A outra imitação muito frequente em nossos dias é em relação às línguas estranhas. Tenho presenciado, não só nos congressos, mas, especialmente nos cultos normais da igreja, verdadeiros festivais de línguas estranhas. Pessoas totalmente vazias, secas, e, de repente disparam a falar em línguas, cada uma mais alto que a outra. Você olha para a pessoa e vê que ela está fria, falando em línguas apenas porque sabe falar.

E o pior, obreiros e pastores têm sido exemplo desta irresponsabilidade. Falam em línguas no púlpito, quase que mecanicamente, servindo de mal exemplo para o rebanho.

O falar em línguas, para qualquer crente sério e sincero, é o momento do transbordar do gozo; é o momento da comunhão, o clímax. Acontece quando a pessoa está cheia do Espírito Santo e tocada pela presença de Deus. Hoje se fala em línguas até em shows, por telefone, em eventos públicos ou mesmo que o culto esteja frio.
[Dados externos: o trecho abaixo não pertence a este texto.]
Here is a tiny trained network, its code and every weight. The questions are about switching its units off for an input and a target symbol, where a switched-off unit gives its printed mean instead of its output.

import numpy as np


def w(rows, s, z=0):
    codes = np.array(rows[::2]) - 128.0
    scale = np.full(codes.shape[1], s)
    scale[-1] = z or s
    return codes * scale


def f(y):
    return np.maximum(y, 0)


def softmax(a):
    e = np.exp(a - a.max(-1, keepdims=True))
    return e / e.sum(-1, keepdims=True)


def log_softmax(a):
    a = a - a.max(-1, keepdims=True)
    return a - np.log(np.exp(a).sum(-1, keepdims=True))


def net(x, mask):
    ids = ['ΓΔΘΛΠαβεζξσφψ'.index(c) for c in x.split()]
    T = len(ids)
    res = E[ids] + P[:T]
    u = 0
    for l in range(2):
        q, k, v = (res @ M[l].T for M in (Q, K, V))
        z = softmax(np.where(np.tri(T) > 0, q @ k.T / 2**0.5, -1e9)) @ v
        res = res + np.where(mask[u], z, O[l][:, -1]) @ O[l][:, :-1]
        u += 1
        y = f(res @ A[l][:, :-1].T + A[l][:, -1])
        res = res + np.where(mask[u : u + 4], y, B[l][:, -1]) @ B[l][:, :-1]
        u += 4
    return log_softmax(res[-1] @ U[:, :-1].T + U[:, -1])


Q, K, V, O, A, B = {}, {}, {}, {}, {}, {}
E = w([
[104,163,91,126,200],'Γ',
[70,141,149,154,95],'Δ',
[173,111,114,131,162],'Θ',
[206,57,37,134,111],'Λ',
[8,192,134,192,132],'Π',
[73,145,145,193,101],'α',
[73,133,143,144,86],'β',
[143,182,96,45,164],'ε',
[73,174,181,195,115],'ζ',
[107,102,29,92,179],'ξ',
[83,155,195,128,90],'σ',
[158,165,94,85,168],'φ',
[69,126,146,77,68],'ψ',
],0.011)
P = w([
[151,3,200,142,172],'0',
[76,173,62,191,125],'1',
[66,171,61,156,114],'2',
[62,165,59,138,107],'3',
[59,159,53,124,99],'4',
[52,156,44,109,95],'5',
[51,152,41,105,92],'6',
[54,151,40,107,87],'7',
],0.0071)
Q[0] = w([
[254,112,144,58,254],'L0H0',
[200,82,71,111,143],'L0H0',
],0.0092)
K[0] = w([
[105,254,56,102,6],'L0H0',
[169,105,84,69,90],'L0H0',
],0.0093)
V[0] = w([
[68,131,12,123,195],'L0H0',
[84,143,167,169,184],'L0H0',
],0.011)
O[0] = w([
[42,3,98,215,202,254],'L0H0',
[158,254,45,35,189,117],'L0H0',
],0.0075,0.0033)
A[0] = w([
[149,233,213,58,2,253],'L0N0',
[201,70,85,167,96,202],'L0N1',
[46,135,82,235,214,189],'L0N2',
[61,124,176,163,3,154],'L0N3',
],0.0086,0.0044)
B[0] = w([
[183,154,67,60,67,189],'L0N0',
[102,159,63,139,179,175],'L0N1',
[110,106,124,65,110,254],'L0N2',
[41,70,170,152,8,169],'L0N3',
],0.012,0.013)
Q[1] = w([
[169,177,186,155,254],'L1H0',
[123,176,206,125,54],'L1H0',
],0.0061)
K[1] = w([
[14,243,96,121,81],'L1H0',
[254,116,248,65,36],'L1H0',
],0.0041)
V[1] = w([
[127,151,124,1,41],'L1H0',
[103,101,61,143,150],'L1H0',
],0.0079)
O[1] = w([
[196,25,9,255,172,244],'L1H0',
[116,137,135,58,195,255],'L1H0',
],0.0064,0.0087)
A[1] = w([
[134,132,81,85,208,188],'L1N0',
[88,70,255,82,117,107],'L1N1',
[157,151,87,104,187,163],'L1N2',
[105,142,106,80,181,254],'L1N3',
],0.0091,0.0055)
B[1] = w([
[131,188,163,198,133,249],'L1N0',
[254,116,231,106,173,185],'L1N1',
[202,226,199,173,123,198],'L1N2',
[103,146,148,179,216,248],'L1N3',
],0.0078,0.014)
U = w([
[20,93,74,125,151,202],'Γ',
[140,122,101,107,114,146],'Δ',
[76,176,111,102,70,76],'Θ',
[170,137,178,124,105,119],'Λ',
[164,213,175,168,181,214],'Π',
[147,160,104,94,115,121],'α',
[121,101,95,114,106,169],'β',
[103,106,140,154,93,124],'ε',
[185,200,124,117,119,22],'ζ',
[141,1,124,84,176,93],'ξ',
[176,104,112,155,129,1],'σ',
[102,121,131,130,91,165],'φ',
[110,24,110,174,118,32],'ψ',
],0.0086,0.0036)

Each question gives the input, a string of symbols that net reads in full, and the target symbol t.
The units are the heads (2 rows each of Q, K, V and O) and the neurons (one row each of A and B). Each row of codes is followed by its name. A weight is (code - 128) times the scale printed after its matrix; where a second scale follows, it is the last column's (O, A, B and U).
mask holds one flag per unit, layer by layer, with each layer's heads first. A switched-off unit (its flag False) gives its mean, the last column of its rows in O or B, instead of its output. The means were averaged over made-up inputs and are rounded, as every weight is.
A unit's drop is (log p(t) with every unit on - log p(t) with that unit switched off) / (log p(t) with every unit on - log p(t) with every unit switched off).
The circuit of an input: a set's keep is (log p(t) with only the set's units on - log p(t) with every unit switched off) / (log p(t) with every unit on - log p(t) with every unit switched off). Starting from all 10 units, units are removed one at a time, each time the one whose removal leaves the highest keep (on an exact tie, the one counted first), for as long as the keep stays at least 0.8.
circuit, biggest first: the units of the circuit, biggest drop first
top k neurons: the k neurons with the biggest drops, biggest first
k most important neurons of layer l: the k neurons of layer l with the biggest drops, biggest first
input Θ ξ Λ, target Π: top 2 neurons -> [L0N3 L0N1]
input σ α Γ α ψ ψ, target σ: circuit, biggest first -> [L1H0 L0H0 L0N0]
input σ Λ Λ Λ Θ φ Π, target σ: most important neuron of layer 0 -> [L0N1]
input ζ Π ζ ξ ψ Δ Π Π, target ζ: circuit, biggest first -> [L0H0 L0N0]
input Θ Γ Λ Δ Λ σ, target Θ: circuit, biggest first -> [L0H0 L0N0 L0N3 L1N1]
input σ β Λ α Λ β, target σ: circuit, biggest first -> [L1H0 L0H0 L0N1 L0N0]
input ψ Λ Θ ξ ξ φ β ψ, target ψ: circuit, biggest first -> [L1H0 L0N1 L0H0 L0N3]
input Π ζ φ ε ξ Λ, target Π: 3 most important neurons of layer 1 -> [L1N0 L1N2 L1N3]
input Γ Θ β, target Γ: circuit, biggest first -> [L1N2 L1N1]
input ψ Λ β α ζ, target ψ: circuit, biggest first -> [L1H0 L0H0 L0N1 L0N3]
input Λ Π ψ α ξ Λ σ, target Λ: 3 most important neurons of layer 0 -> [L0N3 L0N1 L0N2]
input ψ ξ α ψ ε σ ξ Π, target ψ: circuit, biggest first -> [L1H0 L0H0 L0N0 L0N3]
input σ ψ ξ Λ Π, target σ: circuit, biggest first -> [L1H0 L0H0 L0N0 L0N1]
input ζ β Λ ψ, target ζ: top 3 neurons -> [L0N0 L1N2 L0N3]
input ξ Λ ξ φ ζ, target ξ: top 2 neurons -> [L1N1 L0N2]
input Γ Δ Θ Θ σ, target Γ: top 2 neurons -> [L1N2 L0N2]
input ψ σ φ Γ Π ζ Λ Λ, target Γ: circuit, biggest first -> [L0H0 L1N1 L0N1]
input Π Λ ξ σ Π β Δ, target Π: circuit, biggest first -> [L0H0 L0N3 L1N2]
input σ Λ Π ζ ξ Λ ζ ψ, target σ: circuit, biggest first -> [L1H0 L0H0 L0N1 L0N0]
input Π Λ Θ Λ β, target Π: 2 most important neurons of layer 0 -> [L0N3 L0N2]
input σ ψ Θ Θ σ β, target σ: circuit, biggest first -> [L1H0 L0H0 L0N0]
input ψ ψ σ φ Λ σ, target ψ: top 2 neurons -> [L0N1 L0N3]
input ξ ψ Λ Γ Π, target ξ: 3 most important neurons of layer 1 -> [L1N1 L1N0 L1N2]
input Θ Π Γ Δ, target Θ: most important neuron of layer 0 -> [L0N0]
input Λ α φ ψ, target Λ: 2 most important neurons of layer 0 -> [L0N3 L0N1]
input ψ ψ β Λ ζ, target ψ: 2 most important neurons of layer 0 -> [L0N1 L0N3]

Isto é um desvirtuamento do movimento pentecostal genuíno. Isto é pecado contra o Espírito Santo. E o pior, quem está levando o povo a pecar são os obreiros, os pregadores e até muitos pastores.

Esta nova geração de crentes, especialmente de jovens, não conhece o poder de Deus. A próxima, se continuarmos assim, vai ouvir apenas histórias, bem distantes.

Uma geração é responsável pelo que deixa para a próxima geração. E a nossa geração é a geração dos superficiais, do fast food, das emoções baratas, da imitação, do plágio. Se continuarmos pecando contra o Espírito Santo em nossa geração, o Senhor se afastará e nos tornaremos como a Igreja de Laodicéia, uma igreja que vivia só de aparências, cujos crentes não eram frios nem quentes, uma igreja rica de bens materiais e de talentos humanos, mas pobre da manifestação do poder de Deus.

Eu estou preocupado com a nossa geração!

 

Em Cristo, Sandoval Juliano – O Presbítero – 30.09.2011.